Further in accordance with an embodiment of the present invention the message picker is configured to determine at least one frequency that the subscriber rendering devices are expected to be tuned to during the post-target-time period, and schedule delivery of any of the messages at the at least one frequency.

Still further in accordance with an embodiment of the present invention the message picker is configured to determine at least one frequency that the subscriber rendering devices are expected to be tuned to during the post-target-time period, and where the capacity calculator is configured to calculate the transmission capacity to deliver the plurality of messages at the at least one frequency. BRIEF DESCRIPTION OF THE DRAWINGS The invention will be understood and appreciated more fully from the following detailed description taken in conjunction with the appended drawings in which:

Fig. 1 is a simplified conceptual illustration of a system for message delivery in a subscription-based television system, constructed and operative in accordance with an embodiment of the invention;

Fig. 2 is a simplified flowchart illustration of an exemplary method of operation of the system of Fig. 1 , operative in accordance with an embodiment of the invention;

Fig. 3 is a simplified flowchart illustration of an exemplary method of operation of the system of Fig. 1 , operative in accordance with another embodiment of the invention; and

Fig. 4 is a simplified flowchart illustration of an exemplary method of operation of the system of Fig. 1 , operative in accordance with another embodiment of the invention.
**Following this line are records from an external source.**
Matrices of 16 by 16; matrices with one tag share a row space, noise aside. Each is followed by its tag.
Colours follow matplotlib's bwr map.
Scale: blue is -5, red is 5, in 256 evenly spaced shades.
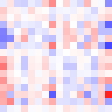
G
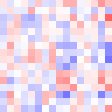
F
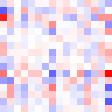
G
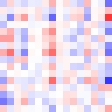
G
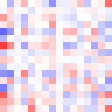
G
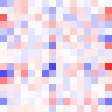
G
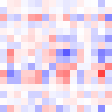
F
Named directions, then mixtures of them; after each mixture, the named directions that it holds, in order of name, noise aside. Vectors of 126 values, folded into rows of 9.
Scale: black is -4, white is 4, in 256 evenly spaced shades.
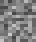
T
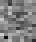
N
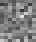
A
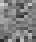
A, N, T
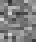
N, T
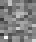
N
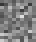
A
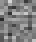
N, T
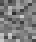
A, N, T
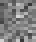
A, N, T
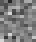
A, N, T
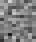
A, N, T
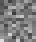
A, T
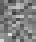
A, T
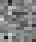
N, T
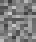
T
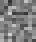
N, T
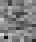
N
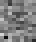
N
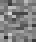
N, T
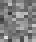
A, N
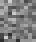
A, N, T
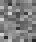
N
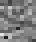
A, N
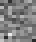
A, N, T
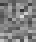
A
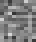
N, T
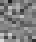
A, N, T
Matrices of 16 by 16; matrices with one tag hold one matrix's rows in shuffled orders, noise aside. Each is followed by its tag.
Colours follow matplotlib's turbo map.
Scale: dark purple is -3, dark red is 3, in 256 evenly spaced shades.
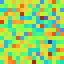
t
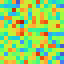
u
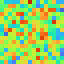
u
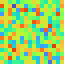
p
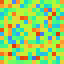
p
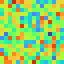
t
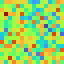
t
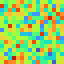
t
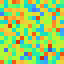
t

DETAILED DESCRIPTION OF AN EMBODIMENT

The invention is now described within the context of one or more embodiments, although the description is intended to be illustrative of the invention as a whole, and is not to be construed as limiting the invention to the embodiments shown. It is appreciated that various modifications may occur to those skilled in the art that, while not specifically shown herein, are nevertheless within the true spirit and scope of the invention.

As will be appreciated by one skilled in the art, aspects of the present invention may be embodied as a system, method or computer program product. Accordingly, aspects of the present invention may take the form of an entirely hardware embodiment, an entirely software embodiment (including firmware, resident software, micro-code, etc.) or an embodiment combining software and hardware aspects that may all generally be referred to herein as a "circuit," "module" or "system." Furthermore, aspects of the present invention may take the form of a computer program product embodied in one or more computer readable medium(s) having computer readable program code embodied thereon.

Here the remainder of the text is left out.